Wild 70 2026: Strecke & Rennstrategie

Diese Seite bündelt die öffentlich verfügbaren Informationen zum Wild 70 2026: Strecke, Cut-offs, Pflichtausrüstung, Wetter und die letzten zwei Wochen Vorbereitung.

Distanz72 km
Höhenmeter4.600 m D+
Start11. September 2026, 07:00
Zeitlimit17 Stunden 30 Minuten
Höhenprofil

Strecke · 72 km · 4.600 m D+

Ein Punkt-zu-Punkt-Kurs von Kandersteg (1.170 m) nach Crans-Montana. Bewege den Cursor oder nutze die Pfeiltasten über dem Profil, um Distanz, Höhe und die nächste Station einzublenden.

steiler AnstiegAnstiegrollendAbstieg
Drop Bagnur WasserCut-off

GPX-Auswertung: 70,4 km und rund 4.355 m D+. Veranstalterangabe: 72 km und 4.600 m D+.

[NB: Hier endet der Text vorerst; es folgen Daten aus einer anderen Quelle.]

In the rows, 128 means zero.
Each row of numbers stands for one node and depends on some of the facts below. Use the named rows to name the rest.

There are 2 kinds of fact about the nodes: ζ, Ω.
q56	ζ	q780; q103	ζ	q172; q985	ζ	q438; q65	ζ	q98; q116	ζ	q728; q441	ζ	q615
q636	ζ	q965; q467	ζ	q918; q263	ζ	q153; q813	ζ	q983; q575	ζ	q514; q438	ζ	q270
q153	ζ	q180; q506	ζ	q464; q970	ζ	q63; q728	ζ	q776; q776	ζ	q967; q294	ζ	q247
q836	ζ	q599; q329	ζ	q797; q280	ζ	q839; q81	ζ	q557; q615	ζ	q923; q105	ζ	q611
q537	ζ	q662; q426	ζ	q586; q464	ζ	q910; q524	ζ	q766; q791	ζ	q834; q64	ζ	q451
q604	ζ	q672; q469	ζ	q732; q14	ζ	q613; q662	ζ	q795; q571	ζ	q547; q500	ζ	q366
q309	ζ	q945; q712	ζ	q360; q451	ζ	q501; q207	ζ	q571; q270	ζ	q585; q95	ζ	q362
q907	ζ	q309; q302	ζ	q785; q689	ζ	q558; q402	ζ	q47; q41	ζ	q322; q460	ζ	q106
q514	ζ	q636; q760	ζ	q525; q432	ζ	q20; q557	ζ	q946; q795	ζ	q654; q797	ζ	q318
q284	ζ	q498; q58	ζ	q263; q780	ζ	q64; q955	ζ	q313; q75	ζ	q907; q461	ζ	q279
q15	ζ	q136; q383	ζ	q970; q988	ζ	q159; q498	ζ	q202; q701	ζ	q334; q516	ζ	q604
q154	ζ	q329; q911	ζ	q284; q47	ζ	q251; q480	ζ	q402; q814	ζ	q467; q318	ζ	q700
q214	ζ	q75; q307	ζ	q207; q965	ζ	q144; q381	ζ	q473; q874	ζ	q880; q923	ζ	q979
q967	ζ	q874; q743	ζ	q909; q567	ζ	q81; q782	ζ	q977; q34	ζ	q576; q372	ζ	q34
q462	ζ	q302; q313	ζ	q701; q766	ζ	q817; q738	ζ	q480; q613	ζ	q306; q916	ζ	q892
q501	ζ	q14; q777	ζ	q669; q407	ζ	q955; q247	ζ	q660; q256	ζ	q307; q909	ζ	q482
q817	ζ	q916; q305	ζ	q712; q731	ζ	q56; q823	ζ	q305; q591	ζ	q120; q120	ζ	q791
q971	ζ	q441; q719	ζ	q456; q654	ζ	q896; q520	ζ	q401; q94	ζ	q537; q20	ζ	q500
q396	ζ	q154; q763	ζ	q432; q180	ζ	q925; q59	ζ	q446; q977	ζ	q94; q202	ζ	q290
q857	ζ	q41; q547	ζ	q105; q872	ζ	q684; q669	ζ	q516; q360	ζ	q519; q586	ζ	q721
q673	ζ	q103; q834	ζ	q988; q306	ζ	q15; q473	ζ	q947; q401	ζ	q96; q358	ζ	q3
q519	ζ	q65; q910	ζ	q460; q172	ζ	q836; q684	ζ	q59; q946	ζ	q813; q366	ζ	q407
q446	ζ	q294; q362	ζ	q286; q279	ζ	q462; q63	ζ	q738; q3	ζ	q782; q918	ζ	q673
q590	ζ	q777; q96	ζ	q872; q482	ζ	q434; q983	ζ	q261; q721	ζ	q657; q672	ζ	q878
q839	ζ	q268; q945	ζ	q58; q136	ζ	q857; q785	ζ	q743; q456	ζ	q426; q98	ζ	q95
q585	ζ	q372; q660	ζ	q280; q947	ζ	q689; q486	ζ	q381; q286	ζ	q197; q159	ζ	q885
q611	ζ	q358; q750	ζ	q359; q374	ζ	q383; q599	ζ	q763; q251	ζ	q590; q588	ζ	q461
q434	ζ	q72; q359	Ω	338; q525	Ω	338; q896	Ω	172; q56	Ω	976; q144	Ω	1
q103	Ω	338; q985	Ω	976; q65	Ω	172; q116	Ω	976; q441	Ω	50; q993	Ω	338
q636	Ω	996; q106	Ω	172; q467	Ω	996; q263	Ω	996; q813	Ω	768; q575	Ω	976
q438	Ω	338; q153	Ω	1; q506	Ω	996; q334	Ω	996; q970	Ω	172; q728	Ω	996
q776	Ω	996; q294	Ω	768; q836	Ω	996; q141	Ω	50; q329	Ω	50; q280	Ω	976
q81	Ω	768; q615	Ω	996; q105	Ω	768; q537	Ω	50; q426	Ω	976; q464	Ω	768
q524	Ω	768; q791	Ω	996; q64	Ω	996; q604	Ω	1; q469	Ω	996; q14	Ω	768
q662	Ω	768; q913	Ω	976; q657	Ω	996; q571	Ω	976; q576	Ω	996; q500	Ω	338
q309	Ω	996; q558	Ω	768; q712	Ω	768; q451	Ω	1; q892	Ω	996; q207	Ω	338
q270	Ω	50; q95	Ω	768; q885	Ω	996; q322	Ω	976; q907	Ω	1; q302	Ω	976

Drei Schlüsselsegmente aus Strecke und GPX
  1. 01

    Kandersteg bis Bunderschrinde

    km 0–11·+1.214 m D+·Hochpunkt 2.378 m

    Der erste große Anstieg kommt sofort. Das steile Profil belohnt einen kontrollierten Start deutlich mehr als das Tempo der eigenen Startwelle.

  2. 02

    Lenk bis Cabane Wildstrubel

    km 36–50·rund +1.785 m D+·Hochpunkt 2.788 m

    Das ist der entscheidende Hochgebirgsblock. Nach dem tiefen Punkt in Lenk folgt der längste und höchste Anstieg des Rennens.

  3. 03

    Rawil bis Crans-Montana

    km 50–72·über 1.200 m Abstieg·letzte 11 km nach Tseuzier

    Nach der Cabane bleibt der Kurs hoch und exponiert, bevor der lange Abstieg nach Tseuzier und der wellige Schluss nach Crans-Montana folgen.

Topografische Karte des Wild-70-Kurses von Kandersteg nach Crans-Montana mit Richtungspfeilen, Verpflegungsstationen und dem Hochpunkt an der Cabane Wildstrubel (2.788 m)
Der Wild-70-Kurs auf der topografischen Karte: Die Punkte markieren den Start in Kandersteg und das Ziel in Crans-Montana, weiße Pfeile zeigen die Laufrichtung, beschriftet sind die wichtigsten Verpflegungsstationen mit offiziellen Kilometern, das Dreieck markiert den Hochpunkt des Kurses an der Cabane Wildstrubel (rund 2.788 m). Kartendaten: © OpenStreetMap-Mitwirkende, SRTM · Kartendarstellung: © OpenTopoMap (CC-BY-SA)

Auf Basis öffentlicher Quellen und der offiziellen GPX-Datei. Zuletzt aktualisiert am 15. Juni 2026.

Der Wild 70 verbindet Kandersteg mit Crans-Montana. Die offizielle Strecke misst 72 km mit 4.600 m D+; die GPX-Auswertung ergibt 70,4 km und rund 4.355 m D+. Der Kurs ist ein Schweizer Alpenmix aus steilen Pässen, laufbaren Panoramapassagen, technischen Bergwegen und dem ausgesetzten Finale am Bisse du Ro.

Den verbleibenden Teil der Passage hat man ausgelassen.